The immutability of pipelines is one of the core values of the Core Engine. In that regard, it is important to mention that if you use a custom model by using the tag latest as the version, the version will be resolved upon the creation of the pipeline. Which means, if you do cengine pipeline push on the CLI or client.push_pipeline(.....) with the Python SDK, the Core Engine will take the latest version of your model at pipeline creation time, register your pipeline with the corresponding version and it will not change with time.
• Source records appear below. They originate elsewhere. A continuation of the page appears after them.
In the rows, 128 means zero.
Known rows, with every step that occurs:
farupeb, pufo, ravu, kugupi, lugi, narosur: [126 137 173 158 110 128 147 126 121 115 115 143 134 140 178 134 154  91
 135  84 121 107 108 135 146 103 107 148 123]
bomo, ligu, pufo, lugi: [134 173 119 116 122 145 143 153 158 156  86 154  92 132 171 140  90 120
 150 120 137 124  93 106 140 142 138 116 124]
ravu, kugupi, lugi, narosur: [119 137 196 122 105 136 157 141 167 117 103 120 148 128 172 135 110 127
 138 115 128 103 110 142 156 108 113 143 121]
farupeb, pufo, lugi, narosur, ravu, kugupi: [139 122 195 143 117 134 136 116 146 135 101 144 113 154 152 124 159  60
 150 101 141 112 103 119 142 105 116 127 120]
bomo, ligu: [174 141 160 125 121 155 146 160 170 129  82 131 107 125 144 137  87 181
 140 133 136 119  96 118 139 122 101 130 133]
vufed, kugupi, lugi, pufo, ravu: [101 157  12 156 113 121 156 130 150 113 111 140 113 152 142 130 167 130
 125 100 120 141 113 127 128 114 123 131 135]
pufo, lugi, narosur, ravu, kugupi, vufed: [ 71 126 236 119 102 132 159 124 179 122  97 116 144 153  98 124 158  73
 158 139 132 125 117 119 118  96 112 141 121]
kugupi, ravu: [160 144 166 155 137 133 163 139 128 135  91 142 121 146 130 129 112 177
 138 163 113 142 113 123 124 124 111 165 128]
ravu, kugupi, tizup: [ 96 137 168 132 140 163 146 143 152 131  99 158 142 129 189 134 107 147
 125 137 126 133  91 136 159 113 127 165 112]
vufed, kugupi: [138 146  61 144 104 148 161 138 174 144  93 132 120 136 123 127  95 167
 150 126 137 131  97 125 137 125 118 121 127]
bomo, ligu, pufo: [166 177 119 135 122 155 135 155 153 144  91 156 103 127 186 141  78 170
 146 113 132 113  91 110 159 133 120 132 125]
pufo, lugi, narosur, ravu: [153 129 193 121 136 132 168 123 176 137  86 121 109 156  80 131 156  97
 144 137 141 130 120 113 118 116 105 138 124]
narosur, ravu, pufo: [173 125 130 138 139 163 139 138 150 127 104 155  95 154 129 135 125 131
 130 134 134 129 107 120 142 111 115 154 116]
kugupi, ravu, narosur: [163 143 220 142 122 137 149 134 148 142  92 131 134 139 136 132 133 143
 139 152 115 139 111 121 142 102  87 143 132]
farupeb, pufo, zizul, fupevo: [183 131 120 172 122 134 126 133 135 153  73 150 119 139 117 122  97 121
 138  93 132 122  96 121 131  99 138 136 120]
ligu, bomo: [178 165 140 148 124 141 146 126 158 135  93 145 123 131 155 130 132 148
 147 144 128 133 107 133 140 126 132 143 122]
ligu, pufo, lugi, narosur, ravu: [141 163 154 128 136 132 160 119 158 150  95 146 108 157 124 135 151  83
 147 114 134 128 114 106 138 125 122 138 116]
ravu, pufo: [153 134 106 136 124 170 135 148 151 143  97 164  98 141 175 144  89 145
 137 125 142 122 104 126 162 123 129 137 115]
narosur, ravu, kugupi, lugi, pufo: [130 146 119 141 119 124 124 137 152  90 119 138 119 151 183 129 169 134
 124 118 117 127 108 136 146 104 118 153 126]
vufed, kugupi, lugi, pufo, farupeb: [ 95 152   4 125 112 120 135 128 164 149 103 107 122 144 177 126 129 181
 139  92 142 125 102 132 140 119 163  98 141]
lugi, narosur, ravu, kugupi, vufed: [104 131 234 134  99 140 153 126 175 111 105 118 155 147 121 124 146 124
 154 132 129 116 117 123 138  86  91 158 123]
farupeb, pufo: [183 142 110 157 120 140 129 138 132 151  93 165 108 144 186 122 108 183
 155 110 143 119 100 129 147 133 136 130 122]
kugupi, lugi, pufo: [149 156  81 137 124 122 135 146 158 121 101 152 114 146 200 131 148 180
 133 117 134 125 117 138 148 129 137 134 128]
pufo, zizul: [185 142 140 164 123 143 146 125 166 143  88 110 115 130 113 146  66 141
 142 136 137 136 104 128 130 103 113 137 123]
narosur, ravu: [188 139 149 141 137 144 151 137 158 121  94 131 107 151  97 128 135 171
 137 150 132 138 111 123 123 118 102 158 122]
pufo, zizul, fupevo: [166 135 137 148 123 142 148 142 160 144  70 119 123 130  77 133  81 120
 125 122 125 132 102 122 124  93 120 145 120]
ligu, pufo, zizul, fupevo: [146 170 101 156 126 145 137 136 145 155  80 145 121 131 118 138  76 111
 133 100 119 129  96 116 145 104 141 146 112]
narosur, ravu, pufo, zizul, fupevo: [167 112 136 155 139 157 137 132 150 129  85 136 104 148  59 134 111  68
 112 119 121 133 103 113 128  77 117 164 113]
vufed, kugupi, lugi: [120 146  63 135 104 131 175 141 169 131 100 125 133 136 116 116 102 170
 144 132 127 131 106 136 126 130 134 132 126]
zizul, fupevo: [152 136 131 122 127 149 148 164 156 140  71 150 119 135 111 124 118 160
 129 122 127 128 103 124 134 119 128 143 119]
farupeb, pufo, lugi, kugupi: [122 130 102 146 114 125 126 132 147 159  95 157 111 156 197 122 153 121
 159 110 152 121 100 129 129 127 140 116 125]

Rows:
[146 133 139 152 140 155 148 141 118 140  99 169 108 149 158 135  99 139
 132 148 119 133 110 119 143 119 124 164 122]  kugupi, ravu, pufo
[103 154  71 145  98 121 145 127 173 122 112 125 126 146 148 136 183  99
 127  90 121 140 112 126 145  93  96 115 140]  vufed, kugupi, lugi, pufo, ravu, narosur
[123 123 152 116 125 155 150 138 170 160  86 155 102 146 155 145 110  67
 143 111 151 114 114 116 154 123 132 116 118]  ravu, pufo, lugi, narosur
[152 139 174 123 122 129 174 139 168 127  92 128 140 136 142 129 120 159
 141 125 132 113 121 135 143 123 113 144 124]  kugupi, lugi, narosur
[133 116 170 109 146 142 151 122 149 139 105 109 122 152 129 137 141 116
 128 108 140 109 116 126 142 102 137 141 127]  kugupi, lugi, narosur, ravu, pufo, farupeb
[123 146  96 164 116 134 172 129 142 139  97 138 131 144 103 120 102 166
 146 150 113 141 103 119 120 120 111 144 134]  vufed, kugupi, ravu
[151 154 135 147 119 140 120 131 158 131 100 138 105 146 176 154 185 117
 126  93 129 139 113 120 160  89  81 119 134]  lugi, pufo, ravu, narosur
[126 145 147 150 111 157 146 144 138 116 104 123 111 133 146 151 126 116
 125 125 121 137  99 130 137 102  97 146 122]  pufo, ravu, kugupi
[155 157  79 159 131 138 131 137 139 124  99 150  91 152 168 152 159 145
 127 105 129 141 114 120 141 112 105 137 131]  lugi, pufo, ravu
[128 141 160 151 105 136 162 127 159 146  96 122 145 138 110 122 118 136
 147 141 113 140 104 118 139  97  89 126 136]  vufed, kugupi, ravu, narosur
[122 138 147 161 130 126 153 133 134 131 100 133 136 151 155 131 146 167
 137 157 114 132 108 129 124 107  95 164 130]  lugi, kugupi, ravu
[144 151  72 126 132 138 109 133 150 158  91 120 100 144 208 149 120 194
 139  98 153 126 104 126 153 116 152 104 136]  lugi, pufo, farupeb
[167 107 178 154 138 157 147 121 160 133  82 133 118 150  52 138 121  43
 118  99 122 116 113 108 142  67 101 156 114]  lugi, narosur, ravu, pufo, zizul, fupevo
[ 76 128  73 144 118 145 169 131 139 157  97 156 106 154 112 124 105  74
 141 142 121 143 103 110 123 124 144 131 127]  vufed, kugupi, ravu, pufo, lugi
[122 128 211 120 117 139 156 126 175 126  98 114 118 147 115 136 149  60
 140 129 135 123 109 121 134 100 101 136 122]  pufo, lugi, narosur, ravu, kugupi
[204 140 117 185 122 136 124 117 138 153  92 137 111 140 148 133  81 140
 152 109 141 126  99 128 138 108 126 133 123]  farupeb, pufo, zizul
[ 95 139 152 171  93 144 129 134 118 125 109 151 133 146 176 124 138 129
 154 107 126 127 101 127 129 103 121 147 122]  farupeb, pufo, ravu, kugupi, vufed
[106 139 195 135 111 138 170 134 148 102 109 110 138 133 137 145 142  92
 126 112 117 119 114 136 141 100  93 156 124]  pufo, ravu, kugupi, lugi, narosur
[121 144 156 126 106 138 151 153 158 113 107 127 134 127 175 132 102 149
 132 133 124 123 100 145 143 120 128 144 119]  ravu, kugupi, lugi
[109 121 188 134 137 143 163 129 139 157  89 158 110 155 136 139 115  63
 138 135 127 125 118 109 139 117 129 142 124]  kugupi, ravu, pufo, lugi, narosur
[109 131 136 163 127 110 139 123 115 156  98 158 122 165 175 116 164 109
 154 136 129 131 103 121 113 124 130 142 131]  farupeb, pufo, lugi, kugupi, ravu
[ 82 139 135 139  99 132 143 140 172 133  98 129 154 148 165 124 141 184
 161 145 138 123 113 133 126 109 112 145 124]  lugi, kugupi, vufed
[172 120 168 136 138 159 146 125 161 130 100 150 107 155 124 139 136 107
 134 117 138 112 117 115 158 101 101 149 116]  lugi, narosur, ravu, pufo
[150 121 118 119 145 162 127 129 141 148 101 118  95 152 129 144 123 143
 131 122 145 127 100 119 139 105 140 137 125]  narosur, ravu, pufo, farupeb
[132 142 132 159 108 132 139 137 110 111 116 143 119 140 177 128 149 113
 131 102 121 125  99 139 132 115 125 150 122]  farupeb, pufo, ravu, kugupi, lugi
[ 93 122 216 141  98 123 140 116 151 135 104 144 142 160 145 110 167  75
 169 112 140 115 110 118 124 103 128 136 121]  farupeb, pufo, lugi, narosur, ravu, kugupi, vufed
[174 143 111 168 125 139 138 133 112 141  98 159  97 149 149 132 139 144
 140 107 134 135 103 120 128 122 115 144 124]  farupeb, pufo, ravu
[136 134 127 137 117 120 189 120 179 116 104 114 145 150  72 112 151 135
 144 125 124 121 117 125 126 109 102 146 129]  vufed, kugupi, lugi, narosur, ravu
[164 176  94 172 125 144 138 120 147 154  98 134 114 132 151 151  60 134
 147 116 130 132  98 121 150 111 131 140 116]  ligu, pufo, zizul
[152 117 163 119 144 158 137 116 151 152  99 115 108 153 129 147 131 119
 134 105 148 109 107 117 152  94 126 132 125]  lugi, narosur, ravu, pufo, farupeb
[109 141 111 120 127 122 116 127 147 113 117  99 118 150 189 135 167 149
 123 106 133 124 101 137 141  98 143 131 134]  narosur, ravu, kugupi, lugi, pufo, farupeb
[ 90 131 206 129 116 123 149 129 161 151  94 117 137 151 139 133 175  84
 143 153 123 140 110 121 122  98  90 131 135]  pufo, lugi, kugupi, ravu, narosur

In other words, even if you push a new version of the model and then run your pipeline, it will not use the newly pushed function but it will utilize the latest at the time of pipeline creation.

Pulling your model

In order to make your pipelines both trackable and open to collaboration, you have the ability to pull a version of any function in your organization at any time and look at the custom code.

Python SDK
CLI
CE Dashboard
Python SDK

In order to pull a version of a function through the Python SDK, you can use the client method pull_function_version:

def pull_function_version(self,
function_id: Text,
version_id: Text,
output_path: Text = None)

The function_id and the version_id define which custom function to download, whereas output_path, if defined, will be used as a path to download the function to. If it is not defined, the function is downloaded to local directory.

Moreover, if you are in a Jupyter Notebook setting, you can use the client method called magic_function. It will pull the function but instead of downloading into a local file like pull_function_version, it will write it to your notebook as an executable cell, so you can test and improve in an efficient manner.

def magic_function(self,
function_id: Text,
version_id: Text)
CLI

In order to pull a function through the CLI, please follow:

cengine function pull FUNCTION_ID VERSION_ID [--output_path=OUTPUT_PATH]

where:

  • FUNCTION_ID is a string idetifier for the function

  • VERSION_ID is a string identifier for the function version

  • OUTPUT_PATH is an optional path value, which, if defined, will be used to download the function to. If it is not defined, the function is downloaded to local directory.

CE Dashboard

Currently, this feature is unavailable.

We are working hard to create a dashboard for the Core Engine. Please see our roadmap for an indication of when this feature will be released.